そして実験林場へ。最初はダグラスファーの林。ドイツ国内に導入するに当たり、アメリカやカナダの導入元の様々な土地気候条件のもとで生育してきたダグラスファーの実生から育てた苗を、成長度合いが統計的に集計できるような形で植え、その生育具合を調査しているもの。1974年に1~2年生のものを植えたというから、この日にみたダグラスファーは40年生のものということになる。同じダグラスファーなのに、同じ林場の中でも生育の具合が相当に違っていた。14か所の実生の苗のうち、やはり育ちの良いものとそうでないものがあり、育ちのいいもの4か所のものが推薦できる、というレポートがまとめられていた。このレポートは10年前に作成されたもの。結果が出るのに30年。

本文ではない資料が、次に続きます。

A small network was trained on invented records. Each row is its activation on one of them, seen along a few directions.
Each row is followed by the record's values for the fields Tevu, Numik, Katav, Vur.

もう一か所はヨーロッパブナの実験で、これはドイツ国内を中心に24か所から集められた種から育てた林を2009年に評価したという実験が行われた。1959年に当時のゲッティンゲン大学森林学部(当時はゲッティンゲンではなくハンミュンデンにキャンパスがあった)の教授が企画したそう。50年先を見越した実験計画というのもすごいが、それをちゃんと実施できているという事実もすごいことだと思う。結果がまた面白く、当地に一番適したヨーロッパブナは実はもともと当地にあったものではなく、南ドイツの標高1000mを超える山地から取り寄せた種から育てた林分だったということ。とくに幹がまっすぐに伸びる確率からいうと、この区画のものだけが60%が基準を満たし、他のものは10~20%だったとのこと。結論として、在来種がもっとも生育に適したものであるとは言えない、ということなのだが、そもそも120年ぐらいのローテーションが一般的で、最終の氷河期が終わりヨーロッパブナが再び当地に侵入してきたのが6000年ぐらい前だから、たったの50回ぐらいしか更新できていない、なので、まだ在来種が当地に完全にフィットしたとは言えないのかもしれない、というコメントが印象的だった(コメント者が「これは思いつきだから後でまた調べておくよ」と言っていたことも付け加えておく)。長いスパンでものごとを見るのが森林科学の本質だと思う。

今回の演習を通して、採種園と実験林場の重要性を改めて認識した。改めて、というのは、これと同じことを僕が会員であるNGO緑の地球ネットワークが黄土高原北部の大同市で実践しているのを見たことがあるからだ。活動の初期である1990年代半ばまでは現地で木を植えることだけをしていたが、現在(2012年時点)、そのNGOの中国での主たる活動は、自然植物園と名付けた研究サイトでの新たな樹種の適合可能性を探ったり、はげ山が人と動物によるストレスを排除したなかでどういう経緯で自然を回復していく研究を中心に据えている。昨年他界された前代表の立花先生の戦略でそのような事業内容になったのだが、ドイツでその方向性の正しさを改めて知ることになるとは思わなかった。